Brothers William (left) and Jim Reid of the Jesus and Mary Chain, circa 1991.
An hour before the Jesus and Mary Chain’s one and only performance at this year’s South by Southwest music conference in Texas, I started counting. One quickly led to 50 and then 100 and eventually more than 300.
THE JESUS AND MARY CHAIN
That’s how many people had queued up in front of me to see and hear a band whose stature and influence have grown exponentially since breaking up in 1999. It was a rare reunion show, and everyone in line felt like we were playing the lottery. We were nervous. Would we get into the club? I did not.
‘People tend to be reverential toward us these days, which is a new thing for us.’
That night, back in March, was a remarkable reminder of just how good time has been to the Jesus and Mary Chain. Equally in awe of the Stooges and the Shangri-Las, brothers Jim and William Reid started the guitar band in their native Scotland in the early ’80s as a reaction to the electronic pop music exploding around them.
In 1985, the year they released their seminal debut, “Psychocandy,” Madonna, Wham!, and Tears for Fears ruled the charts. By contrast, the Jesus and Mary Chain was punishingly loud, dense with reverb and squalling distortion, and — somehow, miraculously — sweet as candy. Just like honey, to lift the title of one of their best-known songs, which was used to great effect in the 2003 film “Lost in Translation.”
Reunion appearances in 2007 went well enough to persuade the band, with both Jim and William at the reins, to head out on the road again this year. They have a two-night stand at the Paradise Rock Club starting Tuesday; surprisingly, tickets were still available at press time.
“I suppose there’s less pressure,” Jim Reid says this week from a hotel room in New Orleans. “The last time was the big comeback, so there was a bit of pressure to deliver the goods. This time we just do what we want.”
A reunion of any sorts seemed unfathomable to Reid back when he and William called it quits.
“At that point, I couldn’t have believed that the Mary Chain would ever play again. It was such a bad vibe,” he says. “It’s cliche, but time does heal these things. Years went by, and you look back on why the band ended, and it seemed for no good reason at all. We were bickering over just about everything. It was probably a lot to do with drink and drugs.”
Asked to describe his relationship with his brother now, Reid chooses his words carefully.
“It’s never going to be easy between me and William. It used to be, but it never can be again, I don’t think,” he says. “We now know when to back off from each other, whereas back in the ’90s, it was full-on assault. Now we realize that’s a negative way to approach the band.”
At the same time, he admits their sibling rivalry was part and parcel of what made the Jesus and Mary Chain so potent: “There was always something in the music that came from the animosity between us,” he says.

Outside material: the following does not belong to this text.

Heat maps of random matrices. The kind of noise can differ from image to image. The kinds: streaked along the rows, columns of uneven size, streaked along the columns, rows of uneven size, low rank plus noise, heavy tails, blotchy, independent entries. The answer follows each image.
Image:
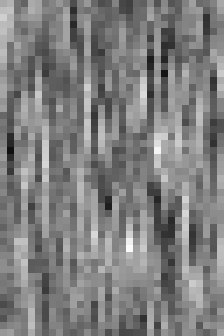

In the wake of the Mary Chain’s demise, its aesthetic became something of a blueprint in indie rock. Danish duo the Raveonettes, in particular, make music that pays homage to the Reids’ brand of savage beauty. In 2008, the Magnetic Fields tipped its cap to the Mary Chain with “Distortion,” an album that unabashedly mirrored the feel of “Psychocandy.”
“People brought it to our attention through the years that other bands had learned a thing or two from listening to the Mary Chain, which was always flattering,” Reid says. “That’s what the music is there for. It’s there to be borrowed and reworked. We did it with the bands that we loved. I’d much rather have bands sounding like the Mary Chain than the drivel that was floating around at the time in the early ’80s.”
Reid says he and his brother were precise about constructing their sound.
“We spent a long time planning what the band ought to be. Me and William would sit up all night and discuss the perfect rock ’n’ roll band,” he says. “We were very unhappy with the state of the music scene at the time we formed. We thought, ‘Why doesn’t anybody make music like we want to do?’ Since nobody was doing it, we thought we’d do it.”
As this new tour rolls on, Reid is hesitant to predict the band’s future.
“I think the next thing is to finish this new album we keep talking about. I’m pretty sure if we get around to recording it, it will stand up with the rest of the Mary Chain stuff,” he says, adding that he and William both have families now and don’t live near each other.
Reid doesn’t say so outright, but he seems amused by the resurgence of respect for the trail he and his brother blazed more than 25 years ago.
“People tend to be reverential toward us these days, which is a new thing for us because we’re used to being treated like [expletive],” he says. “We’re usually the kind of band that gets kicked out of the night club rather than ushered in on the red carpet.”